Solve Prove: l/x(by+cz-ax)=m/y(cz+ax-by)=n/z(ax+by-cz)

[Miike012]

Homework Statement

If: (x/l)/(mb+nc-ax) = (y/M)/(nc+la-mb) = (z/n)/(la+mb-nc)
Prove: l/x(by+cz-ax)=m/y(cz+ax-by)=n/z(ax+by-cz)

The next line in the book says...
1. (ny+mz)/a = 2. (lz+nx)/b = 3. (mx+ly)/c

I don't understand how they got to this point...
My guess is that they added them seperatly then simplifyed somehow?
This is what I came up with after adding them...

The Attempt at a Solution

1. (y/m + z/n)/2la = 2. (z/n+x/l)/2mb = 3. (y/m+x/l)/2nc
it looks like in 1. they cross mult in the numerator whish would then give us (ny+mz/nm)/2la = (ny+mz)/(nm)2la... but where did the nm2l go in the denominator?

 

[{~}]

If: $$\frac{\frac{x}{l}}{mb+nc-ax} = \frac{\frac{y}{M}}{nc+la-mb} = \frac{{z}{n}}{la+mb-nc}$$
$$Prove: \frac{l}{x}\left(by+cz-ax\right) = \frac{m}{y}\left(cz+ax-by\right)=\frac{n}{z}\left(ax+by-cz\right)$$

the way you wrote it I can't tell whether the parenthesized terms in the prove statement are part of the numerators or denominators

 

[Miike012]

Good point... sorry... it is
l/(x(by+cz-ax))=m/(y(cz+ax-by))=n/(z(ax+by-cz))

 

[nrqed]

Homework Statement

If: (x/l)/(mb+nc-ax) = (y/M)/(nc+la-mb) = (z/n)/(la+mb-nc)
Prove: l/x(by+cz-ax)=m/y(cz+ax-by)=n/z(ax+by-cz)

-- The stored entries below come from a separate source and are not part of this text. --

There are 5 ways to turn a row about zero (a turn may also mirror it). The second row of each pair is the first, turned, with some noise. The first 50 pairs use one turn. New pairs use 3 turns, one after the other, and a turn may come again.
Some pairs, each with its turns in order after it:
[-2.62 -0.65  2.75 -0.23 -1.67  3.52  3.00  0.76 -3.40]
[ 1.41 -1.56 -2.21  0.88 -2.79  0.13  3.06  2.13 -4.18] | j_665

[ 3.23  0.04  1.16  0.08 -3.06  2.46 -0.70  1.81 -2.17]
[-0.11 -3.56 -2.45 -1.62  0.89  3.67 -0.01 -0.77  0.11] | j_850

[ 0.44  1.67 -0.65 -1.15  3.03 -3.35  3.03 -1.80  0.32]
[-0.83  2.17 -0.58 -1.85  1.73 -0.69  0.48 -3.85  2.72] | j_220

[-0.25  3.11  2.42  1.74 -0.87  1.10 -1.42  1.09  2.03]
[-1.20 -1.44  1.71 -0.98 -2.32  1.08  2.65 -1.82  1.71] | j_850

[ 1.80 -1.81  1.37  3.04  1.94  2.01 -3.51  2.47 -0.33]
[ 0.58  3.32 -3.31 -0.48 -0.64 -2.91 -2.55  2.28  1.02] | j_665

[-0.88  0.09  3.18  0.69  3.40 -0.92  1.87  3.39  3.10]
[ 3.57  0.47  0.06 -0.37 -4.82 -2.28  0.65 -0.87  2.41] | j_850

[ 3.22  1.99  2.61  3.01 -1.83 -3.01  3.32 -0.86  2.47]
[ 2.51  3.33  0.86 -4.92 -1.51  2.82  2.96 -0.87 -0.19] | j_850

[ 2.57 -1.09 -2.38  1.47  0.20 -2.52 -1.25 -2.80 -0.54]
[ 1.79  0.64 -0.66 -2.90 -1.87  0.26 -2.28 -3.14 -0.26] | j_428

[-1.79 -3.55 -0.30 -1.17 -1.21 -0.99  2.25  2.01 -0.82]
[ 3.78  0.05 -1.61  2.18  1.16 -0.76 -1.01 -1.74 -1.84] | j_850

[-2.73 -2.54 -3.46 -1.37  2.63  1.24  1.00 -0.26  2.06]
[ 2.74 -0.79 -1.86 -2.18  2.63 -0.63  1.44 -3.84 -0.40] | j_665

[ 3.14 -1.92 -0.01 -0.24 -2.08 -2.12  3.04  3.54 -0.86]
[-3.88  1.51 -2.52  1.64 -2.29  2.55  2.78  0.80 -1.18] | j_892

[ 0.93  3.24  3.02  0.53  0.98  3.14 -0.86 -1.79 -3.01]
[ 1.35 -1.38  0.71 -1.09 -5.08 -0.41 -1.51  2.56 -0.59] | j_665

[-2.34 -0.77  2.06  0.55 -0.56 -3.19  1.76  2.01 -1.00]
[ 2.68  2.08 -1.00 -1.41  1.49 -1.14 -2.08 -0.96 -2.24] | j_220

[-3.40  3.47  1.86  2.85  3.40 -0.11 -3.40 -1.95 -1.51]
[ 3.08 -2.47  1.03 -2.71  0.33 -5.18 -2.86  0.87 -1.74] | j_892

You have an "m" and an "M". You mean that both are "m", right?

The next line in the book says...
1. (ny+mz)/a = 2. (lz+nx)/b = 3. (mx+ly)/c

I am not sure what this means. Do you mean "(ny+mz)/a = 2 (lz+nx)/b = 3 (mx+ly)/c ?

 

[Miike012]

No, I was dividing them by number 1. 2. and 3.

I ment "(ny+mz)/a = (lz+nx)/b = (mx+ly)/c

 

[Miike012]

If: (x/l)/(mb+nc-la) = (y/m)/(nc+la-mb) = (z/n)/(la+mb-nc)
Prove: l/(x(by+cz-ax))=m/(y(cz+ax-by))=n/(z(ax+by-cz))

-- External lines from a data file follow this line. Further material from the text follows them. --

All groups share one centre, and each spreads out both ways along 9 directions, with some noise.
Known rows, each followed by its group:
[ 21  15  -6  -4  -2   8  -9  21  12  -9 -10 -12  10  -8   5]  naz
[ -1  -9  -5   9   0 -11 -35 -21   0 -25 -13  -3  -5   1   3]  movoz
[  2   0  19 -11 -12 -12  34 -21  -4   1  16  -4 -19  -3  -9]  naz
[-22 -23  -4  11  -2   0 -16 -18  -7   8 -24  13  -6   1  -9]  musot
[  7   7 -11  -3 -27  -7  -3  -2  11 -13   2 -15   4 -15  -2]  puz
[ -7   4   9  19  14  -1 -37 -32   1 -26   4  11  -9  15  -7]  bukit
[  8 -11 -17   0  10  -6   5  19  18   9 -13  -1  16   4   2]  bukit
[10  7  7  8  6 25 22 -9 -5 -7 12 -5 -3  6 29]  movoz
[ 12   8   5  -8   0 -18   8  14   9   8   2  -9  11  -4   3]  musot
[ 20  -7   4 -11  13  -8   6   6 -12 -10  25 -17 -15   3   8]  kevun
[  1   4  15  -2 -19 -16  -8 -10  -5  -2 -25 -11  -2 -10  14]  Desof
[  1  -9   3   3   5 -24  -7 -10   8  -6   3  -5  -4  10  -5]  kevun
[ -2  13   7   8   8  29 -14  21 -11  -7  -7  -8  -2  11  15]  bukit
[ 10  22  12   1  14  -4 -24  -9   1 -27   8   7   0   7  -1]  puz
[  0 -13 -26  -2 -28 -15   2   2  12  -3 -11 -12   9  -9   1]  puz
[-13   2  -8  10 -13   0 -35 -10  -1  -5  12  -2   9  -8   1]  naz
[ 14  20   0  -4   7  16  15   8  16  -7 -10  15   7   1  -9]  kevun
[  8   5 -10  -8 -11   3  22  14  12   7 -15   3  11 -10  -4]  musot
[  4  22   6 -15  -2  -9  15  -6   1 -14  18  20   3   1 -17]  musot
[  4  31  17  -3   0   7 -15  -9  -4 -20  32   4  -7   1 -15]  movoz
[-25 -17  -8   7  -7  -3  21   2  -8   7  16  -8  -8  26  -1]  Desof
[  6   0  -5  11   6  12 -25   6   4  -5  -2 -12   8  -1  15]  musot
[  5  -1 -25  -1   0  20 -10  15   9  -9  -8   6   2  -6 -18]  kevun
[10 -9 -7  2 18 -5 -2 -2 10 -1 17 -4 -1  5 -5]  kevun
[  5  -6 -16  -4 -14  -4 -20 -11   0  -4   3   0   7 -25   3]  bukit
[  6   6  15  -4  11  -4   9   1 -15   8   5   1  13   0  47]  Desof
[  3  25  22   3  -1  18   3 -22   1 -18  -5  15 -12  -1 -10]  movoz
[ 18 -25  15   2  19 -16  -4 -19  -5   6  -6 -17 -17  -8  18]  kevun
[  7   7 -11  -3   7   3  -1  11   9 -11  38  -6   0   9 -12]  Desof
[  1  18  15   4  -4 -10 -16   3  -4   6  -4  -9  25  -6  43]  naz
[ 11  27  10   3 -10   3 -18  -3  11 -19 -12  -4  -2  -6 -14]  naz
[ 18  37  10 -12  -2 -14   3  13  13 -23  30 -10   3   7 -14]  puz
[ 20   1  -1 -15 -15 -25   7  21  10   7   2 -25   2 -16  -6]  Desof
[  2  -4  -9 -12 -14 -11 -13  13  -1   8 -11  -2   4 -20 -16]  movoz
[ -2 -16  -4  -9  -8 -17  13 -12 -13 -11 -18   4 -10   1   9]  musot
[ -1 -21 -10   0  -1  -2  -1 -11  -8  -7  -8  -1  -9  -1   4]  movoz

The next line in the book says...
(ny+mz)/a = (lz+nx)/b = (mx+ly)/c


3. The Attempt at a Solution
(y/m + z/n)/2la = (z/n+x/l)/2mb = (y/m+x/l)/2nc
it looks like in 1. they cross mult in the numerator whish would then give us (ny+mz/nm)/2la = (ny+mz)/(nm)2la... but where did the nm2l go in the denominator?

 

[Miike012]

There I re-edited it... that should be correct now.

 

[Miike012]

does it still not look right?

 

[{~}]

$$if: \frac{\frac{x}{l}}{mb +nc - ax} = \frac{\frac{y}{m}}{nc + la - mb} = \frac{\frac{z}{n}}{la + mb - nc}$$

$$Prove: \frac{l}{x\left(by + cz - ax\right)} = \frac{m}{y\left(cz + ax - by\right)}=\frac{n}{z\left(ax + by - cz\right)}$$

The next line of the book says...

$$\frac{ny + mz}{a} = \frac{lz + nx}{b} = \frac{mx + ly}{c}$$

Your attempt at a solution

$$\frac{\frac{y}{m} + \frac{z}{n}}{2la} = \frac{\frac{z}{n} + \frac{x}{l}}{2mb} = \frac{\frac{y}{m} + \frac{x}{l}}{2nc}$$

it looks like in 1. they cross mult in the numerator whish would then give us

$$\frac{ny + \frac{mz}{nm}}{2la} = \frac{ny+mz}{(nm)2la}$$

more readable no?

 

[Miike012]

I made a website... here it has the problem on the front page... if u don't mind looking at it thank you..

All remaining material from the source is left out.